There are times when you may need to carry out UPDATES on large tables that are in use and constantly being inserted, deleted, or updated.
If you carry out a large UPDATE that affects all of the rows in the table, and in my case millions of rows, then the table will be locked for the duration of the update and any other processes that may need to carry out DML statements will be BLOCKED from doing so.
For example, you may experience long delays caused by locking when trying to return data from this table on a website or API service. Or even worse deadlocks but you will most definitely experience performance issues and if any SELECT statements that access the data don't use a WITH (NOLOCK) statement they too will have to wait in line for the UPDATE to finish.
Obviously wrapping WITH (NOLOCK) onto every SELECT statement is not a good solution unless you know what you are doing as it will provide dirty reads and you may end up giving your users old or incorrect data.
This might be fine for some scenarios but in critical applications where data integrity is key then you need another solution that provides data integrity and allows you to UPDATE the table without performance problems.
When I find myself requiring the need to UPDATE every record in a large table I use a BATCH UPDATE process which cuts the large UPDATE statement down into lots of small UPDATES that affect only a few rows at a time.
By doing this the UPDATE rattles through all the tows of even large tables very quickly as long as the batch size of records updated in each loop iteration is small enough not to cause locking that may affect front-end processes.
For example instead of the whole table getting locked for an hour with lots of blocked processes building up behind waiting for it to finish it would instead only be locked for lots of little time periods lasting seconds or less.
These smaller locking periods allow other processes in to do their work and if the batch size is small enough and you have appropriate indexes you might find that you won't experience a full table lock anyway.
There are various methods for carrying out this approach and you should tailor your BATCH SIZE to your own requirements.
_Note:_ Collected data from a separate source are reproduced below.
In the data rows, 50 means zero.
Here are some numbered points:
53,50,44,60,66,44,66,67,77,78,60,40,49,36,42,32,32,73,25,47,81,79,68,48 0
35,41,43,38,37,56,30,23,44,42,34,46,40,62,55,79,59,49,49,37,45,15,46,51 1
44,42,53,42,36,49,44,34,41,44,51,54,54,57,54,68,70,35,60,53,31,31,39,50 2
48,59,44,68,62,51,60,69,61,41,61,58,55,30,46,20,52,42,68,46,38,65,63,39 3
61,67,61,53,30,44,62,72,28,51,66,58,43,54,65,69,44,43,59,50,67,62,45,59 4
73,59,68,46,29,30,45,51,23,30,41,49,85,75,75,21,31,43,32,64,30,75,5,61 5
71,46,46,26,37,42,52,39,57,39,58,53,63,64,33,49,67,42,67,59,67,53,48,53 6
45,40,41,52,58,54,59,57,79,55,67,36,42,40,40,36,45,55,46,33,63,48,73,34 7
69,46,44,66,76,74,46,57,70,66,50,26,34,31,46,32,30,51,51,61,64,57,54,38 8
49,49,65,35,37,36,68,45,37,45,62,65,56,53,51,61,67,38,50,56,46,48,44,46 9
43,60,35,70,59,53,59,67,58,35,43,58,49,34,50,26,42,53,61,42,34,63,61,53 10
72,19,63,51,39,37,73,64,47,64,67,33,33,55,63,31,40,49,40,71,45,63,45,67 11
45,64,49,62,50,43,29,49,30,51,34,53,47,58,58,54,48,58,50,54,45,52,41,63 12
65,47,47,32,37,42,53,44,55,42,59,54,60,62,38,51,63,43,62,60,63,54,48,52 13
59,46,45,60,74,72,46,55,70,65,53,40,29,28,43,46,45,48,58,55,71,47,66,37 14
57,62,74,40,69,63,62,58,36,42,70,64,48,49,38,59,57,39,64,61,59,43,58,28 15
71,42,48,28,39,42,56,41,59,45,60,50,61,62,35,46,62,45,60,63,67,56,47,52 16
49,49,46,36,61,53,29,23,66,46,24,37,62,42,19,35,46,53,64,34,50,36,56,52 17
42,39,41,50,55,51,61,57,80,53,69,35,44,43,40,35,46,57,44,30,61,48,74,35 18
45,39,55,42,35,50,40,33,40,43,50,55,53,57,57,68,71,32,62,55,29,29,36,50 19
37,48,38,61,45,47,24,46,55,68,44,32,39,48,55,67,46,57,45,32,49,42,66,76 20
Which two points above are nearest to each new point by angle? Their numbers follow each, nearest first.
40,50,57,39,40,40,69,41,42,49,61,57,56,52,45,67,67,45,48,48,43,45,50,48 9 2
49,43,64,43,27,25,56,48,33,46,49,55,63,61,67,42,56,45,34,52,36,60,30,59 5 9
57,42,67,45,26,23,49,52,32,46,44,50,66,63,74,27,47,43,29,55,36,68,22,61 5 11
37,53,35,60,74,72,47,56,65,54,57,53,32,44,30,73,56,63,68,43,59,36,81,47 14 7
48,58,55,60,34,41,51,67,34,60,60,50,41,53,70,68,44,49,46,45,55,58,50,64 4 12
47,58,30,53,63,57,69,51,63,55,27,31,43,56,41,52,8,95,5,33,80,65,62,63 0 18
48,59,34,56,61,54,64,52,57,55,28,36,44,55,45,51,14,88,12,39,73,65,57,65 0 8
53,38,46,60,70,70,49,53,71,69,52,47,27,23,47,48,50,44,58,56,66,44,65,36 14 8
31,46,36,37,47,60,44,33,67,36,49,38,47,58,39,65,51,58,44,18,55,22,65,37 1 17
58,64,74,41,73,66,61,60,36,41,71,63,47,49,36,59,56,40,67,62,61,42,60,26 15 9
71,63,67,57,68,63,43,63,44,43,46,50,52,44,55,28,28,41,53,66,57,60,37,33 8 5
47,50,68,35,38,36,70,44,34,46,62,66,57,51,53,62,67,38,47,55,42,46,44,44 9 2
74,58,61,57,71,67,45,59,46,48,50,45,55,44,57,26,28,46,48,66,53,60,39,36 8 5
33,46,45,34,36,56,26,20,38,33,34,43,45,73,52,84,60,51,49,33,42,10,44,50 1 2
45,65,50,60,49,42,24,45,24,53,30,53,46,63,60,60,47,61,46,56,46,49,38,66 12 20
80,61,65,56,70,67,43,61,44,43,50,46,54,46,57,26,27,41,53,70,58,61,36,33 8 5
48,50,46,63,63,44,64,70,71,78,61,42,45,38,48,38,33,70,25,47,75,77,66,49 0 7
48,61,54,63,35,44,50,70,35,62,63,49,38,51,70,73,42,49,48,44,58,57,54,65 4 20
50,50,67,35,39,37,72,48,35,47,65,67,59,53,53,58,66,39,47,58,44,50,42,41 9 2
39,50,38,61,49,47,30,48,57,69,44,33,40,47,53,63,43,62,40,33,54,47,66,73 20 12
56,72,56,78,54,33,29,64,18,64,32,61,48,50,68,38,43,58,52,76,41,78,33,76 12 5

Before SQL 2005 you could use the: SET NOCOUNT 50 command to set the size of the batch but in SQL 2005 and beyond you can use a variable directly with an UPDATE TOP (@VAR) command.
This is an example of a BATCH UPDATE, that uses a column in the table called LastUpdated, which gets updated every time the row in the table is. You could do this either through stored procedures that update the table, or triggers on insert and update. However because on each loop I update this column it means on the next loop the same records won't get touched as the time is within the 20 minutes I have set as the BATCH to be updated,
Obviously, this must be tailored to your own system, whether you create an "updated" flag column that is defaulted to 0, and then on the BATCH UPDATE set to 1, and the WHERE statement that selects which TOP X records are looked at ignore any that have been set to 1.
You definitely need something to change on UPDATE, otherwise, you will find this process going on forever as there is no way to order the records for that the UPDATE statement so that it could keep getting the same TOP(X) records on each batch, enabling the process to rattle on forever with you scratching your head wondering why.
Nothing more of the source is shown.